Beginner’s Guide to Satellite Imagery: 10 Terms You Need to Know
- Zuzana Hajkova, Content Marketing Coordinator, EUSI
Satellite imagery is an amazing but highly technical field with terms that might be hard to understand, especially for somebody with expertise in a completely different area. That’s why we are explaining the basics of satellite imagery in this article. What’s geolocational accuracy? What is the ideal off nadir angle? How can you see through clouds? Let’s dive right in.
Table of Contents
Are satellite images for me? 50+ applications of satellite imagery
From 1946, when the first photograph of Earth was taken from space, we have walked a long journey. Modern satellite sensors offer incredibly high resolutions, capture colours that the human eyes can’t see, and monitor strategic places multiple times per day. The applications are countless – and yet, only few people know about them.
Imagine this scenario: You are an emergency response coordinator. A powerful storm has just swept through your region, leaving roads flooded and neighbourhoods isolated. Within hours, you receive updated satellite images of the affected areas. These images reveal which roads are blocked, where rivers have overflowed, and which communities are most in need of immediate help. You use this information to direct rescue teams, prioritise supply drops, and keep the public informed. With satellite imagery, your response is faster, more targeted, and potentially life-saving.

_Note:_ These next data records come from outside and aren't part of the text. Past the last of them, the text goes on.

Below is a small trained network, with its code and all its weights. Each question gives an input and a target symbol and asks what happens when units are switched off, that is, made to give their printed mean instead of their output.

import numpy as np


def w(rows, s, z=0):
    codes = np.array(rows[::2]) - 128.0
    scale = np.full(codes.shape[1], s)
    scale[-1] = z or s
    return codes * scale


def f(y):
    return y / 2 * (1 + np.tanh(0.7978845608 * (y + 0.044715 * y**3)))


def softmax(a):
    e = np.exp(a - a.max(-1, keepdims=True))
    return e / e.sum(-1, keepdims=True)


def log_softmax(a):
    a = a - a.max(-1, keepdims=True)
    return a - np.log(np.exp(a).sum(-1, keepdims=True))


def net(x, mask):
    ids = ['αβγζηθλμπσφω'.index(c) for c in x.split()]
    T = len(ids)
    res = E[ids] + P[:T]
    q, k, v = (res @ M[0].T for M in (Q, K, V))
    z = softmax(np.where(np.tri(T) > 0, q @ k.T / 2**0.5, -1e9)) @ v
    res = res + np.where(mask[0], z, O[0][:, -1]) @ O[0][:, :-1]
    y = f(res @ A[0][:, :-1].T + A[0][:, -1])
    res = res + np.where(mask[1:9], y, B[0][:, -1]) @ B[0][:, :-1]
    return log_softmax(res[-1] @ U[:, :-1].T + U[:, -1])


Q, K, V, O, A, B = {}, {}, {}, {}, {}, {}
E = w([
[143,154,67,157,6,115],'α',
[149,158,136,95,218,156],'β',
[129,99,20,78,186,167],'γ',
[45,83,150,91,194,116],'ζ',
[102,180,144,105,239,71],'η',
[115,179,179,187,80,173],'θ',
[84,95,56,77,25,157],'λ',
[145,207,110,99,90,63],'μ',
[121,124,79,117,66,62],'π',
[67,208,121,131,176,95],'σ',
[89,96,115,174,128,139],'φ',
[102,81,125,174,139,122],'ω',
],0.022)
P = w([
[139,235,137,191,236,162],'0',
[137,189,131,178,197,155],'1',
[140,160,143,163,171,144],'2',
[140,130,155,154,143,137],'3',
[139,105,158,144,116,130],'4',
[134,80,164,139,96,125],'5',
[131,58,167,131,72,121],'6',
[133,35,175,128,53,112],'7',
[124,8,185,130,36,106],'8',
[129,1,153,106,16,116],'9',
],0.0086)
Q[0] = w([
[214,82,179,126,118,250],'head 0',
[195,160,91,217,61,101],'head 0',
],0.019)
K[0] = w([
[197,71,143,118,142,254],'head 0',
[139,206,144,150,36,122],'head 0',
],0.021)
V[0] = w([
[31,154,151,1,79,250],'head 0',
[106,248,116,106,153,153],'head 0',
],0.0097)
O[0] = w([
[2,111,187,207,157,166,127],'head 0',
[86,56,153,135,54,138,254],'head 0',
],0.0099,0.0052)
A[0] = w([
[133,107,136,71,150,125,61],'neuron 0',
[110,96,133,92,125,115,241],'neuron 1',
[111,95,152,148,103,88,57],'neuron 2',
[161,201,139,176,180,155,83],'neuron 3',
[126,253,143,169,156,103,206],'neuron 4',
[190,129,163,139,118,119,146],'neuron 5',
[123,101,139,159,129,102,254],'neuron 6',
[131,172,131,133,183,155,43],'neuron 7',
],0.022,0.0033)
B[0] = w([
[129,125,58,109,55,198,152],'neuron 0',
[159,164,178,174,132,88,235],'neuron 1',
[140,87,43,113,135,192,255],'neuron 2',
[152,214,160,149,98,229,144],'neuron 3',
[164,51,125,163,172,6,179],'neuron 4',
[65,189,141,89,166,170,179],'neuron 5',
[101,172,169,129,81,101,222],'neuron 6',
[136,91,131,41,209,87,148],'neuron 7',
],0.02,0.008)
U = w([
[118,135,66,139,91,5,207],'α',
[111,203,89,65,74,157,100],'β',
[111,146,124,131,123,146,91],'γ',
[123,133,121,133,125,142,55],'ζ',
[122,76,77,109,166,150,208],'η',
[127,95,118,126,113,149,51],'θ',
[82,163,109,155,141,166,57],'λ',
[167,105,184,72,106,194,254],'μ',
[77,123,159,92,122,107,147],'π',
[121,88,159,78,82,147,61],'σ',
[164,154,148,217,161,131,170],'φ',
[129,204,104,170,153,159,95],'ω',
],0.012,0.0042)

Each question gives the input, a string of symbols that net reads in full, and the target symbol t.
The units are the heads (2 rows each of Q, K, V and O) and the neurons (one row each of A and B). Each row of codes is followed by its name. A weight is (code - 128) times the scale printed after its matrix; where a second scale follows, it is the last column's (O, A, B and U).
mask holds one flag per unit, heads first, then neurons. A switched-off unit (its flag False) gives its mean, the last column of its rows in O or B, instead of its output. The means were averaged over made-up inputs and are rounded, as every weight is.
A unit's drop is (log p(t) with every unit on - log p(t) with that unit switched off) / (log p(t) with every unit on - log p(t) with every unit switched off).
The circuit of an input: a set's keep is (log p(t) with only the set's units on - log p(t) with every unit switched off) / (log p(t) with every unit on - log p(t) with every unit switched off). Starting from all 9 units, units are removed one at a time, each time the one whose removal leaves the highest keep (on an exact tie, the one counted first), for as long as the keep stays at least 0.8.
circuit, biggest first: the units of the circuit, biggest drop first
unit that matters most: the unit with the biggest drop
top k neurons: the k neurons with the biggest drops, biggest first
drop when u is switched off: that unit's drop, to one decimal
input λ θ φ, target λ: unit that matters most => head 0
input μ γ α α α α φ λ, target α: top 2 neurons => neuron 1; neuron 5
input ζ α λ λ η φ, target λ: top 3 neurons => neuron 4; neuron 6; neuron 2
input η α λ α, target β: top 2 neurons => neuron 5; neuron 4
input π ω ω θ π, target β: top 2 neurons => neuron 5; neuron 4
input π ω μ α θ, target φ: circuit, biggest first => neuron 4; neuron 3
input θ π π, target β: circuit, biggest first => neuron 5; head 0
input β φ γ θ η μ η, target β: top 2 neurons => neuron 0; neuron 4
input γ θ θ λ λ μ ω ζ η, target α: top 3 neurons => neuron 4; neuron 2; neuron 3
input ζ θ β, target μ: circuit, biggest first => neuron 3; neuron 7
input λ λ μ ζ φ α θ, target φ: circuit, biggest first => head 0; neuron 4; neuron 3
input η θ θ α π α γ η, target β: circuit, biggest first => head 0; neuron 0
input π η ω μ β, target μ: circuit, biggest first => neuron 7; neuron 3
input θ α γ π η, target α: circuit, biggest first => neuron 4
input ζ λ μ ω φ η γ μ, target β: drop when neuron 4 is switched off => 0.2
input α γ θ ζ, target π: drop when neuron 2 is switched off => 0.0
input ω γ σ φ μ π μ, target β: drop when neuron 5 is switched off => 0.8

Similar applications can be found across various industries, from civil government to commercial uses in mining or insurance. To name just a few examples:
- In maritime security, satellite images can be used to detect and identify vessels – like in 2017 when we accurately located a vessel illegally transhipping over a ton of heroin.
- Defence and intelligence analysts use satellite imagery to reveal camouflaged vehicles, which is possible thanks to the sensor’s ability to distinguish materials.

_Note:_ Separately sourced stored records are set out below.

In the rows, zero is written as 128.
Here are made-up objects, facts about them, and rows of numbers that follow some of those facts. Name the object behind each unnamed row.

There are 2 kinds of fact about the objects: ξ, ε.
flodo (ε 283)
klodo (ξ kaski skipluster skekim) (ε 938)
fipostas (ε 853)
raflar (ξ klegrer liska klufo) (ε 488)
deron (ξ klebram) (ε 853)
futrer (ξ fleda) (ε 342)
mube (ε 297)
drutes (ξ mube klebram mepam) (ε 259)
bromol (ξ klata) (ε 259)
mepam (ξ dizadron) (ε 283)
staflan (ξ nastem) (ε 488)
radrem (ξ mepam) (ε 488)
drezuk (ξ pari) (ε 853)
dabem (ξ buze geruk) (ε 938)
busir (ξ dratem) (ε 488)
kudrom (ε 488)
kastagro (ε 853)
sizok (ξ mepam) (ε 342)
klovos (ξ pari fleda) (ε 853)
nomum (ξ maske brogra) (ε 283)
steskon (ξ grami) (ε 938)
miklam (ξ goplum) (ε 488)
gafi (ξ fipostas) (ε 488)
kluzar (ξ geruk grami) (ε 938)
geruk (ξ skekim) (ε 938)
brirum (ξ dabem) (ε 938)
klafal (ξ buze) (ε 938)
kaski (ε 853)
griles (ε 283)
roro (ξ skekim) (ε 297)
zaklel (ξ geruk) (ε 853)
pluril (ξ tropli) (ε 297)
skekim (ε 259)
trazan (ε 259)
buze (ξ mube) (ε 259)
grudri (ξ zavir) (ε 938)
fleda (ξ grami) (ε 259)
maske (ξ geruk) (ε 297)
tobri (ξ nastem) (ε 259)
grami (ξ buze) (ε 259)
listal (ε 853)
kedrom (ε 342)
nagris (ξ geruk) (ε 283)
zavir (ξ tropli) (ε 853)
stuta (ξ klegrer) (ε 938)
vutrim (ξ sulom) (ε 297)
brogra (ξ mube sulom nobru) (ε 938)
laso (ε 342)
dofleder (ξ tropli) (ε 297)
gragus (ξ drutes zadim) (ε 488)
roskin (ξ mube) (ε 938)
ravudren (ξ roro fleda) (ε 342)
viza (ε 938)
flevos (ε 853)
brifles (ξ gafi) (ε 342)
febra (ε 297)
klebram (ε 297)
loluk (ξ klebram grami) (ε 853)
gutrela (ξ dofleder) (ε 342)
potripon (ξ roskin) (ε 853)
klata (ξ dizadron) (ε 488)
floflus (ξ deske) (ε 853)
kurefo (ξ tropli) (ε 938)
zodrom (ξ tofla) (ε 938)
deske (ξ dizadron) (ε 259)
stoful (ξ bakom) (ε 853)
tropli (ε 938)
bakom (ε 283)
pagribun (ξ nagris) (ε 259)
skipluster (ε 853)
nobru (ξ sulom) (ε 283)
sulom (ξ mube) (ε 938)
sonedas (ξ gutrela loluk listal) (ε 259)
bomizom (ξ maske raflar) (ε 342)
pari (ξ buze) (ε 853)
dradir (ξ dofleder tofla zaklel) (ε 283)
sutrobrun (ξ kedrom) (ε 283)
klufo (ε 342)
liska (ξ kaski) (ε 283)
klegrer (ξ dizadron) (ε 938)
tofla (ε 938)
modogran (ξ gutrela) (ε 342)
nastem (ξ fleda) (ε 259)
ligrobras (ξ ravudren klata) (ε 488)
groplin (ξ skekim) (ε 259)
vetin (ξ flodo skekim) (ε 283)
dizadron (ξ geruk) (ε 853)
plugo (ξ busir drezuk) (ε 342)
zadim (ξ gutrela kastagro) (ε 938)
dratem (ξ kaski) (ε 853)
zaves (ξ radrem drezuk) (ε 283)
goplum (ξ gafi) (ε 488)

Some objects and their rows:
roskin: [129 137 127 155 112 180 131 132 179 126 134 161 129 152 161 132 154 100
  83 133 118 165 140 131 123  80 106 134 135 111  76 110 104 156 133 141
 143 124 127]
stuta: [122 133 138 154 141 132 138 131 138 125 135 127 129 133 121 124 125 127
 135 131 141 126 132 132 119  91 111 135 140 131 140 131 134 166 126 131
 126 122 115]
gafi: [116 119 129 136 136 114 116 133 136 135 128 136 125 113 111 115 132 131
 126 123 134 135 149 123 126 153 124 123 133 116 137 124 126 109 113 128
 113 132 131]
laso: [135 135 129 122 114 109 146 131 136 110 119 145 124 131 132 141 105 118
 116 126  97 126 112 141 128 125 117 132 159 132 112 149 126 120 112 125
 130 128 135]
skekim: [151 139 133 120  84 122 110 143  83 111 122 164 120 121 157 145 139 138
 211 128  84 101 105 120 110 150 118 127 127 114 103 145  95 125 107 111
 124 137 118]
pluril: [131 130 131 129 132 128  81 114 110 107 122 123 133 157  66 103 109 131
 134 119 183 200 106 188 150 153 141 122 100 121 132 136 128 159 122 135
  76  85 137]
kluzar: [113 117 104 112 154 142 106 111 121 155 139 128 135 135 117 136 128 129
 151 130 169 128 131 140 109 119 116 147 177 152 136 126 136 223 150 125
 157 137 114]
brirum: [122 131 128 135 142 143 122 127 128 122 137 137 135 145 109 140 126 128
 145 128 143 131 127 131 118 100 111 140 147 132 126 130 127 175 132 129
 131 126 117]
klufo: [134 137 130 122 113 107 146 131 132 114 119 148 122 127 127 143 104 119
 118 127  97 127 112 143 123 137 115 133 160 133 110 152 129 109 112 126
 132 134 136]
mepam: [110 142 168 167 155 115 144 133 129 159 108  87  96 134 152  76 119 147
  96 140 142  94 147 114 156 116 130 116 108 147 154 120 175  54 148 138
 130 146 111]
staflan: [112 108 123 138 141 113 124 129 151 142 131 122 129 111 114 119 136 133
 132 121 144 133 154 114 123 153 130 121 130 118 144 118 121 119 103 126
 112 122 135]
potripon: [137 129 127 122 112 139 154 124 136 128 137 122 139 111 144 128 139 124
 105 137 114 119 126 119 138 105 143 121 101 120 139 122 129 110 146 130
 140 136 139]
groplin: [153 133 131 129  86 142 108 135  80 113 124 147 125 138 155 130 154 148
 222 126 124 105 111 108 116 142 125 121 100 117 118 136  92 140 112 110
 124 125 106]
steskon: [114 117 115 129 161 133 148 127 145 121 140 111 152 133 100 161 121 120
 116 121 143 114 139 103 104 107 119 150 154 142 134 123 133 165 128 129
 132 121 117]
dabem: [121 130 109  98 130 170  76 109  90 140 136 148 131 163  92 144 131 130
 134 132 166 129 140 128 121 117 117 159 169 151 116 116 153 195 178 134
 158 133 101]
pagribun: [137 120 128 121 134 119 134 133 120 139 120 119 129 139 150 119 128 124
 158 123 129 124 110 144 125 136 133 128 127 137 113 121 121 174 128 126
 128 133 121]
buze: [150 131 126 109  97 188 115 141 132 120 114 141 133 175 141 154 149 102
  67 120  99 128 144 105 141 134 135 155 115 124  51  89 132  92 156 149
 143 127 107]
klegrer: [112 148 166 174 161 124 157 134 135 150 124 104 101 136 131  90 117 140
 123 144 156 104 138 131 132  80 105 135 136 149 164 135 164 159 137 137
 129 133  99]
kudrom: [115 128 129 123 133 102 106 139 121 127 128 158 120  98 104 130 115 128
 120 128 101 135 144 130 126 169 117 130 158 112 128 134 129  91 111 129
 119 142 141]

Rows to name:
No name comes twice in this set of rows, the named rows included.
[130 108 114 120 136 122 168 121 139 128 144  87 151 104 123 143 138 126
 114 124 123  94 134  87 119 113 149 129  99 130 164 123 135 120 134 125
 132 123 137] : klovos
[114 125 100 104 114 133  53  93 102 196 109 123  98 144 155 100 130 136
 151 137 191 167 127 167 112 183 139 132 161 145 121 133 129 210 142 120
 156 130 123] : maske
[145 123 133 109 138 131 119 115  98  88 143 120 149 132  52 103 119 134
 128 126 166 172  87 194 183  96 150 104  75 123 176 125 132 172 161 135
  98 112 148] : zavir
[121 136 134 110 131 129 120 101  93 195 118 103  93 122 161  77 133 149
 130 155 172  97 120 148 145 114 145 121 132 161 179 125 173 186 188 129
 184 167 117] : dizadron
[139 124 141 132 134 119 146 141 126 135 118 111 123 137 150 120 130 127
 141 125 124 108 117 134 133 138 129 128 118 135 128 123 122 151 121 129
 121 129 116] : bromol
[116 125 144 154 132 123 121 137 137 138 123 128 112 121 110  99 138 135
 108 129 136 123 158 111 135 153 125 125 121 120 140 117 143  90 117 133
 117 125 119] : radrem
[110 120 102  93 135 134  59  98 102 181 121 125 113 134 151 107 136 144
 152 140 169 138 124 153 137 156 141 116 153 151 128 113 130 169 171 119
 171 154 128] : nagris
[135 133 140 148 118 133 159 129 147 123 115 119 121 139 133 115 127 126
 113 125 137 119 128 125 136 105 123 128 123 139 123 138 137 113 122 130
 130 116 116] : sizok
[131 136 168 153 141 111 158 143 124 155 105  90  96 137 163  78 118 135
 123 138 140  85 119 138 143 119 127 133 116 151 148 125 161 148 134 136
 128 138 100] : deske
[130 114 112 106 143 125 160 125 135 131 142  91 148 110 122 149 123 122
  89 127 118  95 134  98 127 117 147 135 116 136 158 120 150 111 151 131
 145 134 138] : loluk

The same objects again, as new rows of numbers:
Some rows with their names:
plugo: [129 153 156 134 106 143 156 150 150 154 111  65 107  78 146  70 166 145
 121 178 167 139  97 145  84 183 148 115 124 165]
klafal: [137 137 176  80 118 147 127 134 133 117 114 169 150 122 152 127 133 171
 127 141 178 107 100 154 119  81 120 125  94 157]
klegrer: [145 142 134 108 119 129 137 116  57 108 131 141 202 109 127 161 139 139
 131 132 157 156 153 139  90  88 118 121 148 122]
gutrela: [135 119 131 140 182  90 128  79 138 209 132 130 142 102 106  43 153 137
 132 174 156 140 117 158  47 206 105 156 177 118]
gragus: [120 144 124 113 141 100 147 137 177 154 107 156 177 126 130 144 181 151
 128 198 148 122 103 126 142 148 118 144 133 176]
nastem: [134 113 161  86  81 113 127 118  81 154 130 163  93 134 146  75  95 176
  63  96 152 103  93 152  68 130 133  94 141 133]
goplum: [183  90  93 155  85  68 103 153 209 174  83 147 183  76 110 164 139 154
 129 167 168 125 162 152 104 147 120  97 167 157]
steskon: [134 117 177  88 112 147 121 142 123 128 120 157 152 130 152 122 105 174
 113 131 171  97  96 146 111  86 114 115 110 160]
modogran: [127 133 145 153 164 125 154 100 157 195  99 115 142 119 109  57 155 134
 116 170 159 146 119 145  75 205 105 161 162 152]
liska: [143 114 144 130  99  95 177 155 107 144 168  90 161 108 166 158 202 179
 129 136 104 141 157 200  94 135 108  64 108 140]
bromol: [136 155 143 132  91 139 180 102  69 132  86 132 139 133 117 126 151 145
  77  96 161 174 136 137  80 129 144 118 153 121]
deron: [131 136 163 113 107 129 156 125 121 139  97 163 158 121 137 106 148 147
 136 119 162 131  95 161 100  94 124 119 111 142]
loluk: [129 129 167 101 103 123 136 119 113 143 106 161 142 121 144  97 127 163
 120 125 166 118  77 159 105 105 122 119 106 143]
raflar: [116 137 111 143 111  97 161 163 132 127 137  94 184  91 147 167 190 142
 131 193 120 136 137 140 121 153 141 112 147 175]
stuta: [135 141 151 124 122 146 154 132  76 116 108 128 193 127 131 168 135 139
 116 132 156 148 154 142  98  94 116 131 141 140]
sizok: [136 168 114 138 108 126 157 126  90 174  82  91 147  93 119  98 160 107
 117 175 171 189  87 120  89 161 142 129 151 147]
sulom: [158 142 176  71 121 109  97 123 116 105 134 173 147  94 134 122 143 175
 155 143 167 119  97 166 110  71 127 129 102 135]
griles: [150 101 127 124 104  82 157 141 130 175 114 144 176 144 136 140 166 161
 127 123 126 138 122 191  94 120  97  82 137 146]
laso: [137 125 129 148 108 107 137 124 134 177 100  98 139  87 123  67 135 125
 131 163 163 144 100 147  59 179 138 120 173 142]

Which object is each row?
No name comes twice in this set of rows, the named rows included.
[136 124 167 135 104 132 163 141  92 116 167  83 151  68 170 122 159 167
 140 130 139 128 174 181  76 141 127 102 114 135] : dratem
[178 146 144  81  90 137 138 120 159 164 121 146 101 135 103  87 198 166
 104 143 143 142  81 139 139 145 183 106 138 151] : vutrim
[127 108 163 141 100 129 169 142 118 138  88 132 181 129 151 101 130 140
 139 100 135 119 119 163  68 122 122 107 168 150] : stoful
[142 135 142 112 101 116 168 136 124 166 103 137 156 147 139 165 183 175
 105 142 156 149 106 178 135 106  98  93  69 149] : nomum
[147  92 154 103 194  98 109  79 123 140 172 191 184 129 116 106 131 172
 152 130 134 107 174 181  59 128  75 160 172 110] : tropli
[160 145 173  69  95  98 111  97  99 139 128 186  93 104 127  67 148 183
 106 107 166 136  78 171  86 106 151 105 122 106] : buze
[134 120 170 102  70 131 156 118  98 147 106 153  99 144 151  76 100 166
  55  94 153 107  93 142  74 129 132  98 137 143] : tobri
[178 116 113 170  74 122 124 135 190 190  44  97 131  69 106  93 126 132
 118 155 195 146 136 142  66 173 137 110 171 147] : brifles
[156 102 149 108 164 117 113  94  98 142 153 162 187 109 128 136 119 173
 132 125 156 121 170 159  74 117  91 137 152 119] : tofla
[137 133 132 130 119 120 147 108  53 149 129 128 164 100 130 140 128 155
 104 129 171 162 159 146  97 128 100 121 109 120] : zaklel

The same objects again, as new rows of numbers:
Some objects and their rows:
dradir: [115 171 144 130 123 122 107 127 131 112 125 131  98 113 134 113 123 139
 111 101 132 100 118 153 143 137 138 138 130 128 101]
vutrim: [118 119 175 118 156 125 111 128 113 110 126 108  71  95 112 125 114 147
 116  94 145 113 138 141 134 155 120 116 120 100 115]
kedrom: [126 126  74 128 151  87 131 140 142 102 126 163 140 167 111 135 117 147
 103 185 147 124 132 118 148  97 114  84 101 119 108]
kurefo: [ 90 152 123 149 122 134 105  98 127 113 128 147 118 166 128 119 131 196
  77 110 149  97 104 152 135 137 136 170 156 126  77]
nagris: [138 204 138 119 132 137 133 115 133 111 140 158  43  63 107 121 103  73
 126 114 124  62 108 125 124 139 141 170 102 138 139]
dabem: [152 142 123 138 128 176 147 117 117 113 128 161  70 100 151 125  97  85
 140 131 135  80 102 134 115 157 130 122 102 161 172]
gutrela: [114  94 124 146 143 165 137 109 143 121 119 143 133 190 125 110 115 201
  88 128 147 114 125 137 145 130 140 134 161 123  92]
kastagro: [120 154  75 123 141 108 122 128 135 103 132 161 155 140 122 131 127 133
 118 180 139 119 141 129 145  98 115  89  90 118 103]
loluk: [154  98 111 122 132 173 133 131 130 123 128 118 150 152 137 137 128  80
 125 126 146 116 129 148 101 127 136 115 109 134 133]
brogra: [104 116 141 105 166 125 121 112 114 101 126 108  66  77 118 143 100 188
 115  55 148 117 134 149  77 146 113  53 132 100 121]
trazan: [104  87 111 117 173  94 132 126 130 107 112 167 154 166 101 137 129 137
  91 189 141 125 122  98 162 119 106 101  94 121 135]
goplum: [116  97 128 120 153 225 131 135 141 119 117 129 113 184 142 104 137 171
 123 132 110 124 123 138 171 139 144 105 133 112 146]
bakom: [129 196 104 119 125  57  99 149 134  94 133 150 111 107 129 126 128 124
 120 148 136 114 120 149 157 108 112 109  86 126 105]
nomum: [126 165 152 119 129 123 113 128 130 109 128 121  80  89 133 119 120 123
 118  94 133 104 121 150 132 132 132 129 125 124 116]
grudri: [115 139 134 129 128 133 115 121 130 113 121 134 117 139 137 112 120 151
  93 105 141 108 125 150 126 130 134 144 137 127 104]
klufo: [130 122  74 129 148  79 134 142 145 102 128 163 141 164 116 135 115 146
 104 185 147 123 132 120 141  99 113  87 112 118 112]
febra: [130 164 126 129 139  73 102 144 125  99 129 149 104 129 119 126 133 109
 115 166 147 115 133 130 170 127 110 120  81 114 110]
raflar: [111 102 120 112 151 204 142 136 143 115 117 133 108 178 136 110 137 147
 119 134 111 121 130 145 173 141 142 109 124 107 152]
modogran: [121  92 125 135 146 159 140 124 141 119 119 135 130 172 124 114 109 164
  96 132 144 118 133 135 136 125 137 123 151 121 116]

Name these rows:
No name comes twice in this set of rows, the named rows included.
[116 106 124 119 141 175 134 115 129 115 128 127 121 132 129 122 116 140
 124 115 137 115 142 135 117 128 130 105 127 117 118] : potripon
[106 115 140 112 156 130 124 112 110  99 128 108  65  92 135 140 101 167
 126  77 146 117 132 160  90 151 111  45 124 110 132] : roskin
[ 95 117 141 102 169 134 124 111 108  97 127  98  52  80 124 151  95 188
 129  55 152 117 132 155  70 152 106  35 135  96 127] : sulom
[173  28 133 133 159 195 150 129 106 129 110 138 155 193 155 143 121  60
 130 150 155 119  92 126 121 167 122  90  95 164 187] : grami
[114 142 125 117 159  85 110 134 106  87 133 134  75  92 119 149 118 139
 133 141 156 118 131 141 134 144  92  50  84 101 119] : mube
[100 138 146 103  85  50 151 138 134 103 109 122  92 138 141 121 123  66
  61  85 120  99 160 250 171 144 150 152  94 104 137] : mepam
[120 155 150 125 147 128 114 138 146 115 119 139  95  81 129  86  99 154
 114 123 119 116 147 100 146 113 129 144 137 126 123] : klodo
[111 144  99 130 139 123 122 138 144 103 125 162 149 114 133 108 120 156
 128 182 126 130 145 114 172  99 110  87 101 122 114] : kaski
[118 138  69 116 165 157 124 143 141  99 128 154 120 178 118 140 148 143
 125 178 122 118 113 122 167 119 125  79  96 108 136] : kudrom
[182  51 132 102 173 142 123 143 127 143 115 108 184 201  93 149 147  28
  92 118 160 121 112  90  81 122 138 150 100 141 155] : fleda
[162  47 138  97 184 122 118 142 136 141 115  99 179 186  81 142 145  55
  69 110 155 128 128  85  87 112 141 154 113 120 140] : nastem
[108 150 152 102 154 120 108 119 120 103 129  92  56  77 122 130 112 164
 117  57 138 112 129 148 102 136 121  92 132 101 108] : nobru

- EU Member States use satellite images to control agricultural subsidy allocation.
- Satellite imagery is a valuable tool for environmental protection, as it enables oil spill mapping, automatic beach litter detection, or the monitoring of animal populations.
- In emergency management, satellite images are used to predict floods, wildfires and landslides, based on the health and moisture of vegetation and land.
- Urban planners analyse satellite imagery with AI to classify trees in cities.
- Winemakers use satellite imagery to optimise the harvesting of grapes.
- Any many more.
Applications of satellite imagery across industries
What makes satellite images so valuable?
In the modern world, access to information defines your success. The better data you have, the better and faster your decision-making is, and the more efficient solutions you can achieve. Among the many methods of data collections, satellite imagery is often the most effective one. Satellites can capture hundreds of square kilometres within minutes, and show details as little as road lines and animals. Moreover, some sensors see beyond the surface – they can show you things like chlorophyll activity in plants, materials, or soil moisture. They are not restricted by terrain, which makes them suitable for mountainous or cross-border regions, and can deliver images to you as quickly as up to 15 minutes after collection. What would take days if you used manual surveys, takes only hours with satellites.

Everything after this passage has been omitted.